И Робка отвернулся, снова стал смотреть на живую, дымящуюся воду, испытывая неосознанное желание слиться с этой таинственной жизнью, раствориться в туманной воде, в бегущей, сверкающей лунной дорожке, в ветвях ивовых зарослей, окунувшихся в воду, словно это были пряди женских волос... И сейчас в глазах матери Робка почувствовал то же самое — живую воду, лунную серебристую дорожку, ветви ивы, похожие на пряди волос, — таинственное торжество жизни, бесстыдной и целомудренной, бесконечной и готовой мгновенно исчезнуть.

- Робка, Робочка... — с придыханием прошептала Люба и упала головой ему на грудь, обняла его, стиснула сильными руками. — Я такая... такая счастливая, о, боженька миленький... мне даже стыдно, Робка, я не заслужила этого... не заслужила…

И тут оглушительно загремел звонок будильника — они вздрогнули и отпрянули друг от друга, словно шарики, заряженные одинаковыми электрическими зарядами, и Люба тихо рассмеялась. За ширмой заворочался, закашлялся Федор Иваныч. Вот он слез с кровати и появился из-за ширмы, хлопая заспанными глазами.

- Ты че это не спишь? — он смотрел на нее, не понимая. — Была, что ли, где?

- На свидании! — с вызовом ответила Люба, поднимаясь с дивана и запихнув лифчик под одеяло. — Кашу тебе вчера забыла сварить, вот и пришлось вскочить ни свет ни заря.
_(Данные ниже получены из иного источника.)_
Below are the code and all the weights of a small trained network. Each question names an input and a class and asks about switching units off, where a switched-off unit gives its printed mean instead of its output.

import numpy as np


def w(rows, s, z=0):
    codes = np.array(rows[::2]) - 128.0
    scale = np.full(codes.shape[1], s)
    scale[-1] = z or s
    return codes * scale


def norm(h):
    return h / np.sqrt((h * h).mean(-1, keepdims=True) + 1e-5)


def f(y):
    return np.maximum(y, 0)


def log_softmax(a):
    a = a - a.max(-1, keepdims=True)
    return a - np.log(np.exp(a).sum(-1, keepdims=True))


def net(x, mask):
    res = np.array(x, float).reshape(1, 4) / 4 @ E
    u = 0
    for l in range(2):
        y = f(norm(res) @ A[l][:, :-1].T + A[l][:, -1])
        res = res + np.where(mask[u : u + 6], y, B[l][:, -1]) @ B[l][:, :-1]
        u += 6
    return log_softmax(norm(res)[-1] @ U[:, :-1].T + U[:, -1])


A, B = {}, {}
E = w([
[236,68,141,30,124,135,152,35],'x0',
[234,198,169,116,231,130,143,215],'x1',
[2,13,87,80,152,84,39,4],'x2',
[132,105,45,53,218,163,205,240],'x3',
],0.006)
A[0] = w([
[146,191,125,138,188,125,204,163,121],'0.n1',
[128,166,234,121,106,125,171,110,37],'0.n2',
[88,119,95,129,101,142,124,100,7],'0.n3',
[203,107,104,12,174,105,113,152,123],'0.n4',
[209,158,85,200,125,54,103,126,40],'0.n5',
[141,91,50,2,157,165,183,126,255],'0.n6',
],0.0099,0.0031)
B[0] = w([
[84,93,166,184,149,215,144,245,206],'0.n1',
[233,143,7,107,209,105,101,89,157],'0.n2',
[83,106,43,187,125,26,29,136,155],'0.n3',
[89,162,199,63,73,112,205,176,217],'0.n4',
[161,159,90,86,138,172,129,118,154],'0.n5',
[150,86,217,81,253,101,254,154,254],'0.n6',
],0.0071,0.0098)
A[1] = w([
[136,72,34,112,156,183,188,232,171],'1.n1',
[151,152,166,132,88,210,195,240,183],'1.n2',
[16,62,54,164,101,5,140,76,38],'1.n3',
[127,169,92,188,161,154,141,201,247],'1.n4',
[84,226,118,212,158,130,173,254,251],'1.n5',
[81,61,140,102,143,147,93,45,93],'1.n6',
],0.0083,0.0025)
B[1] = w([
[157,50,147,47,236,108,121,143,222],'1.n1',
[87,94,119,90,176,111,224,193,244],'1.n2',
[105,133,126,197,113,189,103,158,207],'1.n3',
[157,52,181,85,189,166,199,100,203],'1.n4',
[158,106,244,78,197,42,199,157,251],'1.n5',
[79,158,120,119,108,134,142,232,172],'1.n6',
],0.011)
U = w([
[2,81,94,221,78,185,59,178,15],'0',
[114,58,217,15,212,87,215,192,252],'1',
[221,125,57,95,119,108,87,1,12],'2',
],0.0098,0.0027)

Each question gives the input, the list of numbers given to net, and the class t.
The units are the neurons (one row each of A and B). Each row of codes is followed by its name. A weight is (code - 128) times the scale printed after its matrix; where a second scale follows, it is the last column's (A, B and U).
mask holds one flag per neuron, layer by layer. A switched-off neuron (its flag False) gives its mean, the last column of its row in B, instead of its output. The means were averaged over made-up inputs and are rounded, as every weight is.
A unit's drop is (log p(t) with every unit on - log p(t) with that unit switched off) / (log p(t) with every unit on - log p(t) with every unit switched off).
k most important neurons: the k neurons with the biggest drops, biggest first
top k neurons in layer l: the k neurons of layer l with the biggest drops, biggest first
drop when u is switched off: that unit's drop, to one decimal
input [4,-7,-2,-1], class 0: top neuron in layer 1	1.n5
input [-4,-7,8,7], class 0: 2 most important neurons	1.n5, 1.n3
input [7,-8,-4,-4], class 0: 3 most important neurons	1.n5, 0.n6, 1.n1
input [-4,-6,-5,-7], class 2: top 2 neurons in layer 0	0.n1, 0.n6
input [-2,-8,-5,-1], class 0: top 3 neurons in layer 1	1.n3, 1.n1, 1.n2
input [-7,-1,0,-8], class 0: top 2 neurons in layer 1	1.n1, 1.n2
input [-2,-6,-6,-6], class 2: top 3 neurons in layer 1	1.n2, 1.n5, 1.n1
input [4,-1,0,-7], class 2: top 2 neurons in layer 0	0.n6, 0.n2
input [1,-8,0,-2], class 0: drop when 0.n5 is switched off	0.0
input [7,3,-1,-5], class 2: drop when 0.n1 is switched off	0.4
input [6,1,-5,-7], class 2: drop when 1.n5 is switched off	0.1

- Ох ты мое золотце. — Федор Иваныч обнял ее, чмокнул в шею, а затем все пошло по накатанной до рожке, автоматически: пижамная куртка, босые ноги — в тапочки, полотенце — через плечо, отворил дверь и зашаркал по коридору. Люба быстро вынула лифчик из-под одеяла, ловко швырнула за ширму.

- Не спал, что ли? — спросила Люба Робку, и он увидел у нее под глазами темные тени. — Ляг поспи, еще есть время. — Она прошла за ширму, рухнула на кровать как подкошенная, и... стало тихо. Робка встал, на цыпочках прошел через комнату и заглянул за ширму. Люба спала мертвым сном, на губах ее теплилась счастливая улыбка…

...На работе — Люба вышла во вторую смену — она ходила будто пьяная, сама себе улыбалась, разговаривала сама с собой. Товарки поглядывали на нее с недоумением и опаской — что с бабой стряслось? Люба никого не видела вокруг себя, на вопросы отвечала невпопад.

Грузчики, таскавшие мешки из зарешеченных секций-клеток, как и прежде, пытались заигрывать с Любой, отпускали соленые шуточки. Раньше она отвечала такими же шуточками, не менее солеными и задиристыми, и все хохотали, все были довольны, смех при такой адовой работе — дело полезное. А теперь Люба ходила словно неживая.

Иван Белобок, долговязый, жилистый белорус с железными зубами, поманил Любу рукой, стоя за железной решеткой. Он был голый до пояса, весь обсыпанный сахарной пудрой, в брезентовых, стоящих колом штанах. Бугры мускулов переплетались на его руках, животе, груди.

- Эй, Любаша!

- Чего тебе? — она подошла к решетке. Иван Белобок сверкал в улыбке никелированными зубами.

- Любаш, у меня глаз — алмаз, баб насквозь вижу... — начал было он.

- Видать, с бабами все зубы-то порастерял?

- С вами не только зубы, с вами кой-чего и посерьезнее потерять можно, — коротко гоготнул Иван Белобок.